I watched the show (or audio-taped episodes of it when I couldn't be home) up until 1975. I thought the first few years were uneven, but then AW really took off in late 1965 when Agnes Nixon came aboard as headwriter. After she left at the end of 1968 or early 1969, I felt her replacement Robert Cenedella's material (he wrote from 1969 to 1971) became a little too plot heavy and not character-driven enough for me, although it was still watchable. Then Harding Lemay took over in 1971 and his forte was character delineation and interpersonal relationships, so I enjoyed his initial work thoroughly. I believe Nixon and Lemay were the very best writers in AW's history.

A lot has been said and written about the contentious backstage goings-on behind the scenes in the mid 1970s. After the show went to an hour in 1975, I personally felt there was too much repetitious dialogue and "filler material," and a noticeable lessening in quality, but I continued to tune in, figuring that TPTB were just working out the logistics of filming an hour-long episode five days a week.

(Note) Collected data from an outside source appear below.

Each row is a point. Each copy is the shape, with its points in the same order, turned, moved and blurred by noise. Is it also mirrored, or only turned?
(in the rows, 128 means zero)

Shape (8 x 3):
[[162 193 121]
 [129 104 164]
 [154 114 110]
 [148 118 155]
 [ 91 106 113]
 [133 110 124]
 [ 78 109 125]
 [108 100 114]]
Copy 1 (8 x 3):
[[ 79 155  94]
 [164 106 126]
 [143 163 139]
 [153 125 112]
 [136 117 183]
 [147 137 146]
 [134 100 183]
 [147 130 173]]
Copy 1 is: mirrored
Copy 2:
[[202 108 133]
 [108 142 164]
 [122  88 130]
 [129 120 164]
 [ 99 138 100]
 [121 116 130]
 [101 163  96]
 [101 124 107]]
Copy 2 is: only turned
Copy 3, 8 rows:
[[106 160 185]
 [113  91 109]
 [151 133 124]
 [122  99 132]
 [113 143  74]
 [133 125 109]
 [ 98 136  69]
 [128 135  82]]
Copy 3 is: only turned

Shape:
[[104 131 141 151]
 [ 81 164 100 149]
 [141  87 162  85]
 [124  90 134 133]
 [150 134 132 168]
 [151 169 106 156]
 [125 102 109 160]
 [ 91 139 168 125]]
Copy 1 (8 x 4):
[[124 163 147 125]
 [131 177 174 171]
 [156 131  73 111]
 [112 152 103 126]
 [ 99 121 153 127]
 [111 111 176 159]
 [ 87 150 123 143]
 [161 170 146 111]]
Copy 1 is: only turned
Copy 2:
[[138 136 118  94]
 [129 142  63 106]
 [ 84  96 177  94]
 [129  92 140  90]
 [162 121 133 131]
 [147 132 104 162]
 [155  90 115 107]
 [112 156 132  80]]
Copy 2 is: mirrored
Copy 3:
[[145 126 134 128]
 [163 149  98  98]
 [ 74 150 150 173]
 [ 99 130 159 126]
 [117  88 121 116]
 [128  97  80 107]
 [110 119 141  94]
 [154 144 135 161]]
Copy 3 is: mirrored

Shape:
[[ 89 105 152 116 107 112  89 103]
 [158 146 132 157 143 177  83 142]
 [108 147 145 182 111 104  94 144]
 [156 163 136 160  99 135 152  98]
 [ 97 103 160 110 149 114 112 150]
 [ 88 121 123 165 147 127 139 127]
 [174 170 149 173 146 127  95 135]
 [127  92  77 107  73 141 149 164]
 [115 134 146 118 146 144 114 147]
 [131 173 111 135  63 154 143 130]
 [168 157 152 100 135 155 141 109]
 [ 93 123  85 100 127 127 112 118]
 [166 145 155 127  72 138 135 112]]
Copy 1 (13 x 8):
[[132 148 143 184 109 144 126 139]
 [174 128 179 104 118 104 176  99]
 [169 102 159 174 157 101 137 127]
 [185  86 109 114 118 127 157 148]
 [ 97 124 165 155 105 108 110 122]
 [111 111 121 151 147  97 158 120]
 [194 108 174 113 122  75 156 141]
 [133 122 103 103 146 163  88  70]
 [118 117 169 124 116 119 141 122]
 [176  85 126 107 150 176 143 123]
 [152 107 146  80  81 134 150 156]
 [110 158 129 124 152 148 129 131]
 [192  91 128 120  92 154 127 134]]
Copy 1 is: only turned
Copy 2:
[[ 90 175  84 143 129 154 140 151]
 [ 99 103 152  88 161 136 145 119]
 [133 158 128 109 137 198 129 122]
 [155 100  87 120 149 144  98 106]
 [106 174 122 124  85 131 149 144]
 [129 149 120 143 108 157 154  86]
 [123 122 157  82 155 151  92 112]
 [185 129  98 150 141 113 198 165]
 [107 132 131 120 103 133 144 137]
 [165  77  89 135 146 162 140 150]
 [117  92 109 115 121  97  99 136]
 [118 140 124 186 131 131 160 144]
 [146 109  72 101 151 132 107 152]]
Copy 2 is: mirrored

Shape, 13 rows:
[[124  99  61 100 117 123 157 138 111]
 [155 116 100  92 144 153 159 116  98]
 [147 133 143 169 129 128  98 169 183]
 [125 114  95  99 127 109 118 118 195]
 [134 121 130  98  98 113 133 137  94]
 [101  97 146  60  85 149 112 135 121]
 [131 117 108 117 150 105 152 124 117]
 [134 158 163 156 131 168 117 155 129]
 [180 114 128 149 130 125  89 138 184]
 [134 126 147  91 109 138 146 106 119]
 [132 134 126 107  67 150 167 124 112]
 [153 160 103 139 129 115  66 142 188]
 [162 137 116 100 146 118 138 168 155]]
Copy 1, 13 rows:
[[114 124  89 156 139 113 169 187 105]
 [128 109  98 159 101 150 148 165 122]
 [141 175 130 127 131  58  92 114 166]
 [165 157 106  96 133  94 167 171 153]
 [139 106 114 136 154 126 126 138  95]
 [177 121  84 102 142 134  97 172  84]
 [121 112 137 142 130 112 156 166 132]
 [122 161 131 141 120 123  64 122 150]
 [148 152 103 115 106  60 132 103 169]
 [152 131 122 118 122 152 128 140 108]
 [126 157 105 140 142 152 131 134  74]
 [148 160  93 108 152  77 130 112 204]
 [176 141 115 167 135  99 137 147 153]]
Copy 1 is: only turned
Copy 2, 13 rows:
[[ 98 172 122 132 163 120 145 130  83]
 [125 131  86 108 160 149 121 121  82]
 [124 114 119 118  62 111 150 115 178]
 [137 170 147 152 100 133 121  89 130]
 [ 99 130 127  93 173 132 130 107 138]
 [ 84 138 129 134 177 181 126  91 166]
 [128 149 107 110 150 107 109 124 114]
 [113  67  99 104 100 140 136 136 157]
 [157 128 118 123  81 122 166  85 158]
 [123 123 121  98 162 168 111 107 134]
 [ 95 128 148  86 159 180 140 137 127]
 [134 103 153 141  68 107 143  73 135]
 [104 146  98  99  92 118 127  89 125]]
Copy 2 is: only turned
Copy 3:
[[ 84 127 133  65 108 131  76 112 139]
 [122 110 126  76 121  78  93 119 139]
 [135 145 165 173 142 161 122 166 159]
 [112 179 117 128  80 140  99 145 137]
 [113 126 128 102 140 129 117  75 134]
 [154 128  85 104 111 152 107  65 158]
 [104 136 136  83 132 117 116 133 114]
 [177 109 166 143 158 137 114 134 139]
 [106 143 138 182 126 128 119 164 163]
 [145 124 124 109 111 108 128  90 126]
 [136 103 162 101  96 123 110  66 141]
 [118 182 148 189 135 138  78 149 138]
 [121 171 152 108 137 112 113 137 170]]
Copy 3 is: only turned
Copy 4 (13 x 9):
[[ 94 106 110  64 129 126 126 144  88]
 [134 109  99  76 154 104 137 163 132]
 [131 131 192 132 109 169 100 120 169]
 [ 95 159 141  92 106 106  99  97 131]
 [146 130 107 103 160 153 118 135  93]
 [166 141  85  67 146 149  70 103 111]
 [111 112 107 118 130 120 138 136 118]
 [166 128 137 124 119 179 108 164 175]
 [135 143 198 111 129 135 123 101 164]
 [167 143  99 105 142 119 110 140 120]
 [171 142 115  84 127 137 101 175  87]
 [ 96 182 182 111 124 164 121 111 169]
 [ 98 127 149 118 157 122  94 146 143]]
Copy 4 is: mirrored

Then we lost four major stars before the end of the year, and the focus and the tone of the show shifted too much for my liking.

I would happily join you for a marathon watch party of episodes from the debut to the end of 1975, however!

(To be fair, while I was disappointed in what I considered a drop in AW's quality in 1975, I guarantee that the show was still miles better than anything soaps have to offer today!)

Thank you!  Your comments are consistent with what I have heard from others who watched from the beginning.  Now we just need to find those episodes for the marathon!

  • Member
1 hour ago, Reverend Ruthledge said:

And did Glory really say there are so many people who want to be raped? I know she was joking but...wow. 

The amount of times soap producers justified raping characters is just insane. You would think it would be a man, but nope, the women are just as sexist and offensive. To keep this AW related, it's one reason I decided to stop with my AW rewatch. I'd gotten up to where Marley was going to be raped and I was not going to watch the storyline again. The whole thing felt cruel and unnecessary at the time, and I'm less patient with stuff like that now.

 

2 hours ago, Reverend Ruthledge said:

The irony of her lamenting that daytime is becoming larger-than-life in front of Glory Monty. 

When I think about it, Monty is really responsible for destroying a lot of daytime because soaps spent decades trying to replicate the formula of GH's success even when it didn't fi their show and alienated their viewers. They saw GH's model as the only way to attract viewers.